When we entertain, therefore, any suspicion that a philosophical term is employed without any meaning or idea (as is but too frequent), we need but enquire, from what impression is that supposed idea derived? And if it be impossible to assign any, this will serve to confirm our suspicion. By bringing ideas into so clear a light we may reasonably hope to remove all dispute, which may arise, concerning their nature and reality.

The fact that this contradicts Hume's explicitly stated purpose is explained by arguing that the Treatise has to be understood as a gradual unfolding of his views. The problem is that Hume never makes this clear, and if this is the way it is meant to be read then, as Williams says, "The narrative character of the Treatise is...disguised...by the superficial resemblance of the former to Locke's Essay... Also, there is the fact that he drops the problem in the same way in the Enquiry, which arguably lacks the narrative character of the Treatise."

===The exception really is singular===
Fogelin argues that the reason this exception is a genuine exception that can be safely ignored is because despite being simple ideas, colours and shades can be organised into a highly organised colour space, (and that sounds and tastes, etc., can be similarly organised.) Hume allows that some simple ideas can be seen to be similar to one another without them sharing anything in common. The proviso that they do not share anything in common is important because otherwise this feature might be separated off and this would show that the original idea was in fact complex. In a note added to the Treatise commenting on abstract ideas Hume says:

It is evident, that even different simple ideas may have a similarity or resemblance to each other; nor is it necessary, that the point or circumstance of resemblance should be distinct or separable from that in which they differ. BLUE and GREEN are different simple ideas, but are more resembling than BLUE and SCARLET; though their perfect simplicity excludes all possibility of separation or distinction. It is the same case with particular sounds, and tastes and smells. These admit of infinite resemblances upon the general appearance and comparison, without having any common circumstance the same. And of this we may be certain, even from the very abstract terms SIMPLE IDEA. They comprehend all simple ideas under them. These resemble each other in their simplicity. And yet from their very nature, which excludes all composition, this circumstance, in which they resemble, is not distinguishable nor separable from the rest. It is the same case with all the degrees in any quality. They are all resembling and yet the quality, in any individual, is not distinct from the degree.

It is this very ability to recognize similarity that enables us to arrange the shades of blue in order and to notice that two adjoining shades differ more than any two other adjoining shades. If it is allowed that the notion of hue can arise through abstraction even though it cannot in any instance be separated from a given example, then it may be fairly argued that the ability to fill a gap in the colour space is quite a different matter from coming up with an isolated idea without any prior impression. It would certainly still be the case that the ability to conjure up the idea of the missing shade of blue is dependent on at least some prior impressions.

The problem with this claim is that there needs to be some way of showing that the exception really is limited and will not affect the important general claim that ideas depend on impressions.
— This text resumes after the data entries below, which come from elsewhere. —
Below is a small trained network, with its code and all its weights. Each question gives an input and a target symbol and asks what happens when units are switched off, that is, made to give their printed mean instead of their output.

import numpy as np


def w(rows, s, z=0):
    codes = np.array(rows[::2]) - 128.0
    scale = np.full(codes.shape[1], s)
    scale[-1] = z or s
    return codes * scale


def f(y):
    return np.maximum(y, 0)


def softmax(a):
    e = np.exp(a - a.max(-1, keepdims=True))
    return e / e.sum(-1, keepdims=True)


def log_softmax(a):
    a = a - a.max(-1, keepdims=True)
    return a - np.log(np.exp(a).sum(-1, keepdims=True))


def net(x, mask):
    ids = ['αβγδζηλπτφψω'.index(c) for c in x.split()]
    T = len(ids)
    res = E[ids] + P[:T]
    u = 0
    for l in range(3):
        r = res
        for j in range(3):
            rows = slice(2 * j, 2 * j + 2)
            q, k, v = (r @ M[l][rows].T for M in (Q, K, V))
            z = softmax(np.where(np.tri(T) > 0, q @ k.T / 2**0.5, -1e9)) @ v
            o = O[l][rows]
            res = res + np.where(mask[u + j], z, o[:, -1]) @ o[:, :-1]
        u += 3
        y = f(res @ A[l][:, :-1].T + A[l][:, -1])
        res = res + np.where(mask[u : u + 4], y, B[l][:, -1]) @ B[l][:, :-1]
        u += 4
    return log_softmax(res[-1] @ U[:, :-1].T + U[:, -1])


Q, K, V, O, A, B = {}, {}, {}, {}, {}, {}
E = w([
[120,104,117],'α',
[109,134,50],'β',
[150,91,163],'γ',
[193,75,208],'δ',
[116,136,38],'ζ',
[112,135,31],'η',
[175,85,179],'λ',
[138,239,56],'π',
[133,240,109],'τ',
[139,110,62],'φ',
[113,198,101],'ψ',
[181,6,70],'ω',
],0.014)
P = w([
[178,253,131],'0',
[133,142,214],'1',
[110,205,99],'2',
[112,123,210],'3',
[111,223,46],'4',
[152,122,146],'5',
[165,247,40],'6',
[226,118,147],'7',
],0.0067)
Q[0] = w([
[169,250,90],'L0H0',
[146,208,212],'L0H0',
[134,191,144],'L0H1',
[35,117,170],'L0H1',
[169,118,97],'L0H2',
[105,100,120],'L0H2',
],0.016)
K[0] = w([
[6,158,28],'L0H0',
[102,214,132],'L0H0',
[133,91,90],'L0H1',
[43,113,147],'L0H1',
[116,145,159],'L0H2',
[79,140,140],'L0H2',
],0.019)
V[0] = w([
[194,78,135],'L0H0',
[227,48,145],'L0H0',
[2,115,203],'L0H1',
[206,127,128],'L0H1',
[21,48,145],'L0H2',
[216,195,114],'L0H2',
],0.0077)
O[0] = w([
[139,135,81,143],'L0H0',
[147,132,43,145],'L0H0',
[254,128,57,1],'L0H1',
[49,138,72,200],'L0H1',
[225,129,88,6],'L0H2',
[56,127,159,229],'L0H2',
],0.0059,0.0042)
A[0] = w([
[108,117,159,253],'L0N0',
[104,9,121,171],'L0N1',
[167,89,78,63],'L0N2',
[142,102,141,217],'L0N3',
],0.014,0.0038)
B[0] = w([
[159,35,132,255],'L0N0',
[104,232,200,235],'L0N1',
[72,174,179,158],'L0N2',
[38,115,9,188],'L0N3',
],0.012,0.0052)
Q[1] = w([
[90,79,80],'L1H0',
[122,185,116],'L1H0',
[80,155,2],'L1H1',
[109,83,149],'L1H1',
[164,170,164],'L1H2',
[11,146,201],'L1H2',
],0.016)
K[1] = w([
[100,91,123],'L1H0',
[186,173,236],'L1H0',
[226,206,167],'L1H1',
[77,112,147],'L1H1',
[142,80,76],'L1H2',
[253,228,76],'L1H2',
],0.014)
V[1] = w([
[109,183,101],'L1H0',
[134,98,131],'L1H0',
[135,52,144],'L1H1',
[89,92,162],'L1H1',
[155,254,159],'L1H2',
[159,65,164],'L1H2',
],0.0094)
O[1] = w([
[160,99,121,173],'L1H0',
[104,137,134,102],'L1H0',
[166,164,105,99],'L1H1',
[150,109,87,253],'L1H1',
[2,72,137,211],'L1H2',
[102,154,115,2],'L1H2',
],0.0086,0.0036)
A[1] = w([
[255,18,82,117],'L1N0',
[126,113,19,253],'L1N1',
[226,111,133,154],'L1N2',
[86,211,201,75],'L1N3',
],0.0096,0.003)
B[1] = w([
[255,129,144,165],'L1N0',
[150,139,221,243],'L1N1',
[142,188,141,152],'L1N2',
[178,92,75,252],'L1N3',
],0.012,0.0032)
Q[2] = w([
[210,128,121],'L2H0',
[132,161,101],'L2H0',
[160,147,129],'L2H1',
[90,141,77],'L2H1',
[89,6,177],'L2H2',
[170,102,98],'L2H2',
],0.015)
K[2] = w([
[141,78,192],'L2H0',
[90,127,149],'L2H0',
[152,158,146],'L2H1',
[140,128,55],'L2H1',
[115,1,18],'L2H2',
[109,145,120],'L2H2',
],0.014)
V[2] = w([
[172,90,194],'L2H0',
[152,33,109],'L2H0',
[235,25,35],'L2H1',
[113,191,79],'L2H1',
[101,162,232],'L2H2',
[85,250,188],'L2H2',
],0.013)
O[2] = w([
[86,193,110,158],'L2H0',
[65,116,122,127],'L2H0',
[11,134,254,1],'L2H1',
[151,64,109,52],'L2H1',
[147,157,32,235],'L2H2',
[160,53,26,119],'L2H2',
],0.0095,0.0049)
A[2] = w([
[11,181,67,176],'L2N0',
[48,108,156,90],'L2N1',
[118,109,90,2],'L2N2',
[75,3,147,153],'L2N3',
],0.013,0.0032)
B[2] = w([
[164,61,254,255],'L2N0',
[139,49,76,145],'L2N1',
[26,153,96,163],'L2N2',
[58,190,42,207],'L2N3',
],0.015,0.0055)
U = w([
[190,231,87,253],'α',
[209,126,22,99],'β',
[109,246,135,186],'γ',
[78,75,185,140],'δ',
[200,127,7,79],'ζ',
[240,139,2,155],'η',
[151,77,125,252],'λ',
[27,65,44,54],'π',
[17,46,111,34],'τ',
[144,181,68,94],'φ',
[199,64,44,145],'ψ',
[107,201,22,124],'ω',
],0.0079,0.0032)

Each question gives the input, a string of symbols that net reads in full, and the target symbol t.
The units are the heads (2 rows each of Q, K, V and O) and the neurons (one row each of A and B). Each row of codes is followed by its name. A weight is (code - 128) times the scale printed after its matrix; where a second scale follows, it is the last column's (O, A, B and U).
mask holds one flag per unit, layer by layer, with each layer's heads first. A switched-off unit (its flag False) gives its mean, the last column of its rows in O or B, instead of its output. The means were averaged over made-up inputs and are rounded, as every weight is.
A unit's drop is (log p(t) with every unit on - log p(t) with that unit switched off) / (log p(t) with every unit on - log p(t) with every unit switched off).
The circuit of an input: a set's keep is (log p(t) with only the set's units on - log p(t) with every unit switched off) / (log p(t) with every unit on - log p(t) with every unit switched off). Starting from the 12 units with the biggest drops (on a tie, the unit counted first), units are removed one at a time, each time the one whose removal leaves the highest keep (on an exact tie, the one counted first), for as long as the keep stays at least 0.8.
units of the circuit, in order: the units of the circuit, biggest drop first
top k neurons: the k neurons with the biggest drops, biggest first
top k neurons in layer l: the k neurons of layer l with the biggest drops, biggest first
input δ δ ω ω γ, target π: top 4 neurons	L0N1, L1N3, L1N1, L0N2
input λ ζ δ λ δ ω, target δ: top 4 neurons	L1N3, L0N2, L2N0, L1N0
input ζ η τ ζ δ ζ, target δ: top 3 neurons in layer 0	L0N0, L0N3, L0N2
input δ ω φ ζ τ δ δ γ, target δ: units of the circuit, in order	L2H2
input γ τ η η π γ, target π: units of the circuit, in order	L1H2, L2N3
input φ π δ δ ψ η δ ψ, target δ: top 2 neurons in layer 2	L2N0, L2N3
input γ ψ ω α γ ω β, target π: top 4 neurons	L1N3, L0N1, L0N0, L2N3
input ζ τ τ λ γ, target δ: units of the circuit, in order	L2N0, L1H2
input η ω η λ δ ω α, target π: units of the circuit, in order	L0N1, L1H2
input β α λ η λ, target α: top 4 neurons	L1N3, L0N1, L1N0, L2N0
input ζ ζ δ ζ γ γ δ η, target δ: top 2 neurons	L0N0, L1N0
input δ π ω ψ λ, target π: units of the circuit, in order	L2N3, L1H2
input δ β η η δ ω, target δ: units of the circuit, in order	L0N2, L2N0, L0N1
input τ π π δ δ ψ ω, target π: top 4 neurons	L0N1, L1N3, L0N2, L0N0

Suppose, therefore, a person to have enjoyed his sight for thirty years, and to have become perfectly acquainted with regular polygons of all kinds except the one having five sides...

===Hume needs an exception===
By whatever means the idea of the missing shade is to be created, there is still the question of why Hume takes such pains to present the example to his readers. Of course, it may just be that Hume was aware of it as an exception and was being open and honest. On the other hand, Nelson suggests the intriguing possibility that far from being an oversight or an embarrassment to his wider project, the missing shade of blue example turns out to be crucial. Later Hume will divide all objects of human reason into 'Relations of Ideas' and 'Matters of Fact'. The former are certain and do not necessarily say anything about what actually exists in the world; the latter do make claims about the world, but "the contrary of every matter of fact is still possible". With this in mind it can be asked what status holds for the claim that "all our ideas or more feeble perceptions are copies of our impressions or more lively ones". If this is a Relation of Ideas, then it does not necessarily say anything true about the world, and this will not suit Hume's purpose at all; if it is a Matter of Fact, then the contrary must be possible. The inconsequential hypothetical possibility that we are able to raise up to ourselves the idea of the missing shade of blue, even if in practice this does not ever happen, will ensure that Hume's description of the origin of ideas is grounded in fact.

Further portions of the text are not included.